Abadie, J., Abbott, B. P., Abbott, R., Abbott, T. D., Abernathy, M., Accadia, T., et al. (2012). First Low-Latency LIGO+Virgo Search for Binary Inspirals and their Electromagnetic Counterparts. Astronomy and Astrophysics, 541: A155. doi:10.1051/0004-6361/201218860.


Zitierlink: https://hdl.handle.net/11858/00-001M-0000-000E-B1DA-8
Zusammenfassung
Aims. The detection and measurement of gravitational-waves from coalescing
neutron-star binary systems is an important science goal for ground-based
gravitational-wave detectors. In addition to emitting gravitational-waves at
frequencies that span the most sensitive bands of the LIGO and Virgo detectors,
these sources are also amongst the most likely to produce an electromagnetic
counterpart to the gravitational-wave emission. A joint detection of the
gravitational-wave and electromagnetic signals would provide a powerful new
probe for astronomy.
Methods. During the period between September 19 and October 20, 2010, the
first low-latency search for gravitational-waves from binary inspirals in LIGO
and Virgo data was conducted. The resulting triggers were sent to
electromagnetic observatories for followup. We describe the generation and
processing of the low-latency gravitational-wave triggers. The results of the
electromagnetic image analysis will be described elsewhere.

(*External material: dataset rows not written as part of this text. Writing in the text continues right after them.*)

Here is a tiny trained network, its code and every weight. The questions are about switching its units off for an input and a class, where a switched-off unit gives its printed mean instead of its output.

import numpy as np


def w(rows, s, z=0):
    codes = np.array(rows[::2]) - 128.0
    scale = np.full(codes.shape[1], s)
    scale[-1] = z or s
    return codes * scale


def f(y):
    return np.maximum(y, 0)


def log_softmax(a):
    a = a - a.max(-1, keepdims=True)
    return a - np.log(np.exp(a).sum(-1, keepdims=True))


def net(x, mask):
    res = np.array(x, float).reshape(1, 3) / 4 @ E
    y = f(res @ A[0][:, :-1].T + A[0][:, -1])
    res = res + np.where(mask, y, B[0][:, -1]) @ B[0][:, :-1]
    return log_softmax(res[-1] @ U[:, :-1].T + U[:, -1])


A, B = {}, {}
E = w([
[128,67,246,109,116,141,200],'x0',
[65,142,119,226,195,177,175],'x1',
[26,164,174,120,52,142,83],'x2',
],0.012)
A[0] = w([
[93,128,144,218,217,155,131,92],'N1',
[189,103,96,116,191,117,180,93],'N2',
[130,123,132,149,135,112,129,167],'N3',
[151,113,126,54,81,81,93,126],'N4',
[196,114,87,119,218,81,126,105],'N5',
[71,142,157,137,72,122,112,88],'N6',
[60,139,140,146,92,138,99,102],'N7',
[39,138,132,249,195,187,165,114],'N8',
[124,82,184,114,140,113,162,125],'N9',
[130,47,208,134,117,144,171,114],'N10',
[132,165,79,108,149,120,96,115],'N11',
[197,60,81,155,164,82,182,113],'N12',
[117,166,26,147,148,124,39,114],'N13',
[119,180,71,165,145,91,105,148],'N14',
[181,113,144,76,91,83,64,117],'N15',
[148,197,65,143,135,98,65,111],'N16',
[127,119,116,125,124,132,126,250],'N17',
[7,187,153,103,64,121,70,111],'N18',
[167,102,150,23,114,45,81,106],'N19',
[187,135,153,23,124,100,54,92],'N20',
[131,71,185,121,111,133,188,107],'N21',
[90,136,166,164,51,131,92,103],'N22',
],0.011,0.017)
B[0] = w([
[121,176,98,155,128,126,182,196],'N1',
[146,147,149,79,176,144,151,181],'N2',
[146,121,125,125,97,147,111,169],'N3',
[141,156,91,167,123,150,170,185],'N4',
[173,132,152,90,162,132,139,194],'N5',
[129,133,132,101,172,127,132,157],'N6',
[158,155,146,94,176,138,152,165],'N7',
[133,168,67,160,125,140,167,244],'N8',
[100,97,144,134,116,112,144,171],'N9',
[83,79,152,151,121,83,183,189],'N10',
[105,103,135,127,114,115,145,171],'N11',
[181,144,144,85,160,146,126,198],'N12',
[86,69,160,123,128,85,172,223],'N13',
[107,93,138,139,113,114,134,203],'N14',
[123,159,96,171,131,135,145,184],'N15',
[87,79,170,142,112,71,171,199],'N16',
[176,99,140,152,74,211,7,251],'N17',
[175,128,155,82,193,143,137,212],'N18',
[129,153,94,157,125,133,184,192],'N19',
[117,157,85,158,144,135,171,184],'N20',
[86,74,138,134,123,77,158,175],'N21',
[165,134,131,104,163,123,141,165],'N22',
],0.015,0.017)
U = w([
[123,198,45,195,115,134,161,109],'0',
[85,45,169,132,107,55,155,110],'1',
[173,158,153,7,176,142,139,119],'2',
[156,97,137,163,40,200,56,255],'3',
[118,147,124,113,104,97,97,100],'4',
[111,152,130,105,103,109,123,104],'5',
],0.017,0.0096)

Each question gives the input, the list of numbers given to net, and the class t.
The units are the neurons (one row each of A and B). Each row of codes is followed by its name. A weight is (code - 128) times the scale printed after its matrix; where a second scale follows, it is the last column's (A, B and U).
mask holds one flag per neuron, in row order. A switched-off neuron (its flag False) gives its mean, the last column of its row in B, instead of its output. The means were averaged over made-up inputs and are rounded, as every weight is.
A unit's drop is (log p(t) with every unit on - log p(t) with that unit switched off) / (log p(t) with every unit on - log p(t) with every unit switched off).
The circuit of an input: a set's keep is (log p(t) with only the set's units on - log p(t) with every unit switched off) / (log p(t) with every unit on - log p(t) with every unit switched off). Starting from the 12 units with the biggest drops (on a tie, the unit counted first), units are removed one at a time, each time the one whose removal leaves the highest keep (on an exact tie, the one counted first), for as long as the keep stays at least 0.8.
circuit, biggest first: the units of the circuit, biggest drop first
top k neurons: the k neurons with the biggest drops, biggest first
drop of u: that unit's drop, to one decimal
input [-7,5,-4], class 1: circuit, biggest first : (N13)
input [-7,6,1], class 1: top 3 neurons : (N13; N16; N14)
input [0,-7,-7], class 0: top 3 neurons : (N19; N20; N15)
input [0,-3,3], class 3: top 2 neurons : (N8; N1)
input [8,8,8], class 0: top 4 neurons : (N8; N13; N1; N16)
input [-7,5,6], class 1: top 2 neurons : (N13; N16)
input [3,4,-2], class 0: top 3 neurons : (N8; N13; N1)
input [3,2,-2], class 3: top 2 neurons : (N13; N16)
input [7,-4,8], class 2: top 3 neurons : (N18; N22; N13)
input [-4,4,5], class 2: top 2 neurons : (N18; N7)
input [6,7,-4], class 0: top 2 neurons : (N8; N1)
input [-3,1,4], class 2: top 2 neurons : (N18; N10)
input [-3,1,-2], class 3: top 2 neurons : (N10; N21)
input [2,5,8], class 2: circuit, biggest first : (N18)
input [1,-4,4], class 0: top 2 neurons : (N4; N12)
input [2,4,-5], class 2: top 2 neurons : (N12; N2)
input [-8,6,7], class 1: drop of N13 : 0.7
input [6,-7,7], class 0: drop of N15 : 0.3
input [-4,-6,5], class 0: drop of N15 : 0.1
input [6,8,0], class 0: drop of N8 : 2.2
input [3,2,-3], class 3: top neuron : (N13)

Results. Over the course of the science run, three gravitational-wave
triggers passed all of the low-latency selection cuts. Of these, one was
followed up by several of our observational partners. Analysis of the
gravitational-wave data leads to an estimated false alarm rate of once every
6.4 days, falling far short of the requirement for a detection based solely on
gravitational-wave data.